Мы принялись за легенды и сказания народов мира; мы просиживали в книгохранилищах, бросаясь то на один эфемерный след, то на другой. За неимением иного выхода мы исходили из того, что от Города должно было что-то оставаться. Печать таинственности, лежавшая на предмете наших поисков, неизбежно делала его в наших умах экзотическим. И потому наше нетерпеливое внимание понапрасну приковывалось к величественным развалинам; мы сравнивали руины, отыскивая сходство; мы намечали маршруты, которыми следовал воображаемый Город. Но нам ни разу не удалось получить исчерпывающего ответа – ни утвердительного, ни отрицательного. Могло быть так, могло быть иначе; города уходили под воду, города заметало песком.
Нас уносило в Микены, построенные Персеем, где жили потомки Даная и пелониды с амифаонидами, переселившимися из Элиды; сей древний город, однако, не трогался с места и был уничтожен в эпоху Персидских войн – возможно, то была ловкая маскировка? Страбон писал, что город бесследно исчез с лица земли, но Павсаний описывал руины, в которые превратилась городская стена со Львиными Воротами; упоминал подземные сокровищницы Атрея и его сыновей, описывал могилы Атрея и Агамемнона. Разочарованные в Микенах, мы обращались к Дору, от которого остались лишь замковые руины; то был древний портовый город на берегу Средиземного моря, обосновавшийся – обосновавшийся? – в долине Шарон. Дор достался колену Асирову по жребию, однако был отдан колену Манассиину; разрушен ассирийцами и заново отстроен – возможно ли? Переходя из рук в руки, он пришел в упадок при Ироде Великом и просуществовал до времен ранней Византийской империи… исчез, не оставив по себе почти ничего… Пометив Дор, мы принимались за Горгиппию – античный город на черноморском побережье, просуществовавший семь веков; довольно быстро мы отказывались от него по той причине, что от Горгиппии осталось слишком много, и даже был создан музей под открытым небом, где все желающие могли убедиться, что винодельни, мастерские, мощенные камнем улицы и саркофаги никуда не исчезли. По той же причине мы вычеркивали Тмутаракань, Иераконполь и Мангазею; ненадолго заинтересовывались Эль-Кабом, культовым центром богини Нехбет, где нас привлекало изобилие гробниц времен Нового Царства, но и там многочисленные руины свидетельствовали о тщете наших надежд.

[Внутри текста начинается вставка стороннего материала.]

Points on a hilly landscape, in no order, each with its height.
From any point a ball rolls to the lowest of the 3 points nearest to it. It stops when none of these is lower. Distance is the straight distance between rows; heights are no part of it.
Z587: [125 147 110 112 102 130 116  94 121  90 154 124 130 148 122 191 115 151
 149 142  62 102 133 105]  h=58.7
Z799: [143 132 134 165 204 110 119 103  91 158 114 143  99 151 148 107 162 132
 165 155 137 109 151 149]  h=60.0
Z511: [ 74 100 141 133 122 126 180 137 127 148  93  99 169  86 136 134 112 127
 124 134 165  88 151 143]  h=43.5
Z469: [153 192 108 145 117 171  72 139 105 115 150 117  97  99 144 142 153  90
 134 135  99 202 161  90]  h=71.2
Z94: [127 171 122 165 179 143  87 131  94 139 125 136  74 111 172 161 131 111
 166 165 105 137 180 114]  h=67.0
Z134: [100 133 110 125 122 113 129 116 121 109 132 118 150 174 126 174 120 143
 152 162  79  65 118 126]  h=74.1
Z42: [142 178 114  98 128 157 108 127 162  82 139 160  93 136 101 126 115 170
 111  87  60 185 121 134]  h=50.1
Z705: [114 165 117 176 177 183  87 134 116 117 114 155  85 118 171 164 113 105
 163 155  98 156 185 101]  h=70.8
Z839: [131 170 101 103 100 126 109  99 139  84 157 131 118 149 107 186 125 145
 146 124  57 114 136  99]  h=55.1
Z837: [ 83 114 133 119 133 115 137 117  90 109  88 109 168 106 129 177 128 147
 135 115 101  77 141 105]  h=78.2
Z419: [141 173  98 130  96 128 109 109 107 145 154  93 102 133 139 172 137 121
 159 179  84 124 151 118]  h=29.9
Z430: [ 87  70 107 145 101 116 193 136 168 142 157 112 125  98 144 113  86 113
 118 129 196 111 157 163]  h=53.5
Z785: [ 73 103 134 136 141 117 145 133 102 120  97  98 184  96 130 157 120 149
 124 129 121  68 138 117]  h=71.5
Z299: [150 145 143 170 185  96 118 105  82 167 116 129 109 135 141  89 165 125
 156 151 147 113 142 149]  h=48.0
Z236: [163 194 117 117 138 205  81 138 134 109 139  98 114  99 131  77 169 107
 108 125 109 229  95 101]  h=84.6
Z754: [164 207  99 109  92 163  79 128 136 101 162 121  97 105 119 139 157 105
 126 140  98 195 140 106]  h=69.2
Z343: [116 152 129  99 131 124 109 122  99  90 116 144 115 113 104 172 123 158
 132  84  63 131 140  98]  h=77.4
Z202: [ 78 139 140  72  80 162 122 160 159 139 130 114  42 146 129 163 100 147
 126  91 136 173  57 120]  h=64.3
Z863: [108 142 110 117 116 128 119 107 109  88 131 125 140 141 114 188 118 155
 134 113  63  91 139 101]  h=73.7
Z797: [ 70  93 118 132  95 123 186 119 125 141 100  94 166  78 136 135 110 114
 142 135 175 104 150 135]  h=42.1
Z451: [146  68 164 136 151 134 134 179 167 120 132 148 179 113 137  84 123 138
  67 130 164 103 106 152]  h=86.5
Z827: [108 111 117 148 118 112 135 115 128 132 135 111 155 182 137 147 117 139
 135 177  98  77  94 141]  h=66.2
Z784: [ 98 127 143  91 102 106 131 121  85 140  74 128 104  86 104 170 131 140
 150  72 118 160 112 103]  h=43.7
Z167: [138 165  92 116  80 131 110 112 127 117 161 108 109 142 132 184 136 131
 158 161  65 126 145 114]  h=17.6
Z978: [167 198 111 102 106 192  85 132 153 102 155 119 109 103 116 100 169 105
 106 128 104 216 109 124]  h=75.7
Z331: [185  58 171 119 141 133 120 185 158 115 151 159 167 112 134 101 128 120
  56 115 171 116 115 131]  h=72.0
Z319: [ 51  58 111 108  76 118 160 119 119  88 135 110 139 118 105 159 131 106
 178 112 161 159 127 133]  h=32.1
Z114: [157 189  99 130 123 189  70 137 114 104 145 122 106 101 132 113 159  87
 115 124 107 222 133  89]  h=84.5
Z59: [ 93 132 132 104 123 114 129 117  81 116  84 127 138  89 109 184 127 151
 146  79  99 119 138  88]  h=53.3
Z216: [134 143 123 149 140  97 118 101 104 174 126  94 105 150 145 121 138 136
 157 192 130 109 126 154]  h=70.5
Z902: [ 75  87 123  97  71 119 155 107  99 122 101 116 130 106 105 168 122 115
 171 113 154 162 125 112]  h=44.3
Z710: [182  63 139 148 125 121 129 166 162  99 151 165 172 157 126  91 113 107
  69 125 160 122  90 117]  h=49.5
Z547: [130 141 144 151 211 145  99  90 112 119 120 165  88 147 168 150 136 123
 188 163 121 115 152 147]  h=66.3
Z82: [179 144 137 148 187 106 124 123 115 134 139 153 176 161 114  60 159  84
 128  99 169  87 162 115]  h=9.9
Z843: [111 142 150  92 123 117 120 124  94 123  92 132 100  92 105 166 124 167
 139  57  86 154 128  97]  h=49.3
Z344: [109 144 106 125 104 121 117 100 126 102 146 109 132 161 122 186 117 140
 151 156  67  90 132 106]  h=71.9
Z259: [155 183 110  94  98 149 105 111 148  70 163 155 106 136 108 158 122 140
 132 105  57 159 136 109]  h=45.0
Z824: [131 134 120 148 117 102 131 106 121 155 135  93 128 163 140 139 129 143
 156 197 101  98 108 146]  h=57.5
Z96: [168 207 103  98  89 174  86 126 146 100 159 120  99 101 127 122 160 110
 122 126  94 208 133 115]  h=62.8
Z952: [134 168 121 155 149 121  92 111  89 170 129 102  79 124 157 153 140 124
 164 183 104 130 161 140]  h=67.1
Z998: [ 92  86 136 151 142 125 141 147 143 115 119 117 182 158 145 124 113 155
 107 149 112  67  98 148]  h=53.6
Z539: [192  99 133 163 111  92 148 128 141 144 137 142 176 165 114  63 110  95
 116 140 170 135 103 117]  h=47.6
Z354: [189  75 133 166 111  98 149 143 155 125 141 152 174 167 110  74 110  96
 107 129 162 137  89 124]  h=40.0
Z158: [ 98  92 160 130 138 131 179 165 158 158 115 129 162  88 150 104 117 140
  86 130 192  86 140 161]  h=34.1
Z104: [ 80  88 125 132 111 127 196 140 152 152 115 101 150  80 142 124 110 125
 127 135 183 102 158 150]  h=36.3
Z916: [171 140 115 133 207 139 117  87 139 112 135 161 149 178 132 103 179  92
 166 121 180  66 133 131]  h=21.7
Z336: [144 192 115 100 130 180 113 119 175  80 147 143  99 130  99 103 125 167
 103  94  65 191 127 142]  h=49.6
Z593: [ 87  97 144 144 151 135 142 145 130 130  97 115 185 128 139 131 109 146
 100 150 132  62 111 143]  h=56.8
Z678: [147 192  93 154 141 195  69 137 107 107 131 125 103  98 146 124 147  79
 125 118 110 212 143  68]  h=81.8
Z572: [179 142 138 155 181  86 131 105  93 168 118 132 142 142 115  59 156 114
 146 133 170 104 130 142]  h=18.1
Z117: [133 152 129 167 204 130 105 108  92 153 117 147  87 130 170 143 144 128
 173 167 119 120 165 145]  h=65.3
Z647: [180 130 120 137 194 136 118 113 145 115 158 159 169 196 123 100 176  68
 150 112 174  76 154 112]  h=63.8
Z397: [169 135 135 158 152  77 127  99  95 174 117 118 133 155 136  73 148 120
 147 158 155 110 118 156]  h=27.5
Z217: [127  89 162 115 134 132 175 159 177 159 129 134 142  84 132  91 116 145
  77 133 200 101 146 162]  h=32.6
Z394: [101  87 157 146 151 133 140 168 145 132 109 137 178 125 137 102 129 143
  79 139 160  77 108 163]  h=12.2
Z971: [130 170 113 162 147 141  87 124  95 158 138 116  80 117 170 165 125 117
 150 175 107 141 169 114]  h=66.9
Z503: [121 141 109 136 107 119 124 102 124 125 135  99 135 172 134 164 123 151
 144 189  80  86 116 127]  h=68.1
Z660: [ 75  96 126 139 153 118 141 137 118 107 103 113 172 126 135 151 122 151
 127 135  99  58 124 131]  h=65.9
Z245: [ 61  96 133  69  76 132 132 138 126 119 119 136  84 147  98 167 130 135
 161  95 134 184  77 123]  h=7.2
Z293: [175 143 132 152 196 102 125 110  99 139 126 152 150 154 122  57 165 105
 143 109 170  82 153 122]  h=27.1
Z877: [113 120 116 148 112 103 132 110 133 135 134 104 144 180 139 134 115 136
 144 191 107  84  95 148]  h=63.7
Z523: [163 199 117  86  93 171 101 114 154  86 159 142 105 129  98 126 142 133
 108 110  72 188 124 128]  h=47.5
Z811: [ 94  87 139 130 111 125 193 143 168 152 125 110 154  84 137 115  92 122
 106 136 193 100 158 160]  h=30.0
Z241: [ 98 124 143  72  69 119 123 133 119 149  98 119  77 119 102 167 124 146
 149  88 126 195  82 112]  h=29.5
Z200: [157  65 177 104 137 133 152 172 169 149 135 162 149  93 133  89 127 137
  62 120 188 114 139 151]  h=52.8
Z268: [185 122 128 163 131  81 149 107 114 164 120 123 154 163 120  58 137 113
 136 160 160 120 103 154]  h=37.9
Z644: [153 180 103 101  85 135  95 113 141  89 168 134 109 126 102 172 133 135
 134 128  68 146 138 108]  h=42.5
Z767: [ 60 105 142  68  79 147 123 152 146 127 134 133  62 159 105 169 130 134
 149  94 138 175  70 138]  h=41.4
Z652: [123 169 132 107 157 141 105 149 138 122 105 133  70 120 124 115  93 170
  87  50  78 188 120 127]  h=55.2
Z184: [ 70  76 108 129  80 115 192 111 119 119 121  94 152  88 116 150 116 107
 158 126 179 134 145 136]  h=45.9
Z967: [135 165 128  98 133 145 106 122 136  83 131 163 101 130 104 147 114 161
 109  67  55 165 126 117]  h=52.6
Z189: [ 94 138 111 119 120 122 124 106 110  96 128 122 150 143 125 184 118 149
 138 123  61  75 133 107]  h=76.0
Z423: [ 61  66 129  88  71 124 140 128 115  97 122 126 107 143  96 172 137 116
 171 104 151 174 106 130]  h=18.2
Z765: [149 119 127 157 120  92 140 104 126 160 125  96 136 176 137  91 128 134
 149 180 133 109  91 155]  h=47.9
Z969: [106 142 146  84 101 105 121 128 101 146  86 127  85  99 101 164 128 152
 139  76 116 181 105  98]  h=39.6
Z33: [ 83 109 140  78  68 112 132 125 109 138  91 116  95 109  99 175 132 127
 154  88 132 179 100 106]  h=39.2
Z224: [143  68 147 163 139 115 132 158 152 117 131 142 176 167 127  89 118 136
  84 151 151 109  79 149]  h=45.1
Z90: [112 145 152  78 100 116 116 133 105 150  87 127  77  98 108 165 108 157
 131  66 111 187  99 112]  h=40.8
Z625: [130 159 121 157 168 130  94 117  84 158 125 118  77 123 166 153 130 124
 163 181 105 126 165 135]  h=66.1
Z466: [148 180  99 147 152 208  82 136 118 101 132 121 110 110 142 101 166  81
 115  97 111 228 108  80]  h=86.1
Z939: [ 85 115 114 141 137 121 135 123 120 110 114  98 160 156 136 162 119 144
 130 142  80  59 114 122]  h=72.5
Z501: [165  62 166 134 146 132 125 186 157 121 145 163 172 126 137  96 127 131
  59 114 177 110 109 137]  h=79.5
Z322: [110  87 142 133 125 129 186 157 163 164 124 134 149  81 141  89 108 133
  96 135 199 100 144 169]  h=11.2
Z595: [174 143 130 139 223 126 116 103 116 121 135 163 151 176 124  85 179  98
 150 107 172  79 148 134]  h=41.9
Z402: [167  64 137 166 125 115 137 146 155 118 135 143 177 176 122  74 115 121
  91 136 144 125  77 133]  h=41.3
Z737: [219 121 137 160 109  85 158 129 138 148 138 143 161 140 110  56 120  87
 122 127 170 129 118 108]  h=60.9
Z506: [118 151 142 101 140 121 103 123 104 107  99 141  85 105 109 148 109 173
 116  54  66 173 132 108]  h=59.8
Z130: [ 72 105 142 135 138 120 161 145 116 131  91  99 183  96 137 136 124 143
 108 128 141  69 134 136]  h=56.9
Z759: [179  68 189  90 128 131 140 173 169 139 142 168 150  90 130  98 132 134
  55 116 181 115 142 133]  h=59.4
Z841: [124 179 121 105 152 166 118 132 162  92 132 153  86 130 105 111 100 177
  94  63  56 190 123 139]  h=50.9
Z515: [200 129 145 163 132  77 137 117 115 162 123 139 167 150 109  44 141  89
 132 127 175 123 121 125]  h=57.0
Z62: [119  83 129 164 133 112 132 140 150 122 122 119 173 173 144 108 116 141
 110 167 133  76  80 161]  h=49.4
Z906: [165 139 128 141 219 122 109  90 119 108 127 168 129 158 141 104 184 117
 166 122 164  83 143 146]  h=34.8
Z920: [154 195 103 122  93 160  84 128 118 117 160 114 101  98 134 161 150  96
 134 149  98 180 152 102]  h=52.2
Z988: [149 190  97 134 102 144  91 123 102 135 162 110  92 105 142 171 139 109
 140 170  90 156 161 106]  h=37.4
Z234: [ 82 124 128 116 132 125 129 125 100 101  99 120 154 125 130 174 123 151
 126 114  77  77 129 103]  h=76.9
Z64: [155  66 159  87 119 131 175 145 186 174 159 172 114 104 126  87 100 141
  72 107 196 123 165 153]  h=42.4
Z612: [116  86 174 133 143 134 145 173 157 148 119 139 165  97 132  97 127 141
  69 131 179  94 123 165]  h=52.5
Z746: [118  69 130 128 111 126 189 139 182 168 162 140 119 106 138  86  80 129
  88 117 204 116 159 169]  h=36.6
Z556: [135  68 146 114 123 127 182 153 183 170 157 149 109 111 139  85  95 139
  84 114 201 115 155 169]  h=37.0
Z282: [152  87 128 163 118 104 143 127 149 128 128 129 181 182 126  90 116 129
 116 162 144 112  73 152]  h=42.6
Z702: [125 188  95 166 158 190  77 137 108 112 124 141 103 106 153 150 124  84
 146 122 101 189 164  70]  h=77.6
Z684: [ 67 108 135 120 113 112 176 121 105 135  85 100 157  78 127 148 127 130
 141 122 155 109 149 120]  h=59.9
Z771: [120 169 143  92 114 125 105 157 134 156 104 107  48  96 124 133  90 161
 106  54  99 196 102 127]  h=66.0
Z475: [178  90 126 166 117  92 144 127 152 138 134 139 171 178 120  66 116 111
 111 146 152 119  76 139]  h=23.0
Z633: [ 61  91 140  69  75 136 119 147 127 114 127 134  79 163 103 179 133 128
 160  93 140 179  78 129]  h=18.3
Z642: [ 71  75  96 136  88 115 194 123 146 135 139  96 145  98 136 133  97 108
 139 129 195 125 155 151]  h=49.8
Z884: [145 151 125 164 168 103 116 102  85 173 118 115  95 139 144 109 149 133
 163 181 129 114 142 153]  h=69.4
Z931: [140 165 107 149 115 108 114  99  95 167 138 102 101 143 151 142 134 136
 162 196  98  99 140 145]  h=81.5
Z557: [189 147 136 159 174  92 135 124 108 150 131 142 170 146 120  49 153  86
 136 101 169  97 159 113]  h=24.4
Z896: [141 172  99 112  89 132 106 107 132  99 162 122 117 143 114 184 128 136
 151 152  60 117 141 111]  h=31.5
Z852: [120  84 136 123 116 123 191 147 181 168 141 137 134  93 138  97  98 133
  93 123 204 108 161 173]  h=28.4

For each start below, name the point where the ball stops.
Z184 => Z245
Z652 => Z167
Z998 => Z475
Z236 => Z167
Z702 => Z625
Z754 => Z167
Z785 => Z322
Z189 => Z167
Z343 => Z241

Call two points neighbours if one is among the 3 nearest of the other. Go from one point of each pair to the other, from neighbour to neighbour, staying as low as possible. Name the highest point that can't be avoided.
Z245 / Z167 => Z506
Z241 / Z394 => Z612
Z475 / Z241 => Z593
Z322 / Z241 => Z184
Z916 / Z572 => Z906
Z245 / Z241 => Z902

Two balls start at each pair of points below. Name the first point that both come to, or write -.
Z466 / Z967 => Z167
Z42 / Z114 => Z167
Z837 / Z684 => -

Мы ни на шаг не приближались к истине, но нам казалось, что мы занимаемся важным и увлекательным делом.
Временами нас охватывало раздражение, потому что от Города было ни холодно ни жарко; он ползал себе где-то, этот Агасфер, разросшийся до муравейника; ползал, как заведенный и ослепший, как целеустремленный слизняк, не имеющий цели; строчил себе след, которого не оставалось уже, наверное, на следующий день после того, как он со вздохом покидал стоянку и устремлялся прочь. Мы не понимали, почему он, сколько мы себя помнили, оставался предметом бессмысленных пересудов, почему он хронически вычерчивал свой маршрут на грани яви и сна. Мы сравнивали его с компьютерным червем, который ползает и стрижет себе пищу, далеко не всегда причиняя очевидный ущерб, и степень вреда осознается лишь по прошествии немалого времени. Ходячий Город не разносил заразу, хотя были некоторые, с готовностью приписывавшие ему эту особенность. Скорее всего, он не был и прибежищем злонамеренных изгоев, хотя находились головы, которые с готовностью приписывали ему предназначение к укрывательству преступников, безумцев, инородцев, мутантов и пришельцев. У нас не было ничего в подтверждение этих гипотез, помимо тайного желания, чтобы они оказались правдой».
Ассистент, утомленный бесконечным рассказом, зевал. Его звали Дандер. Если это не было именем, то наверняка служило ему фамилией, мужественной и лаконичной.
– На что нам Город? – спрашивал он в сотый раз. Мента Пиперита уклонялась от прямого ответа. Дандеру не полагалось знать конечной цели экспедиции, а Географическое Общество было не совсем Географическим Обществом.
3
Маат устроил себе выездную сессию, он вышел в свет. Это был редкий день.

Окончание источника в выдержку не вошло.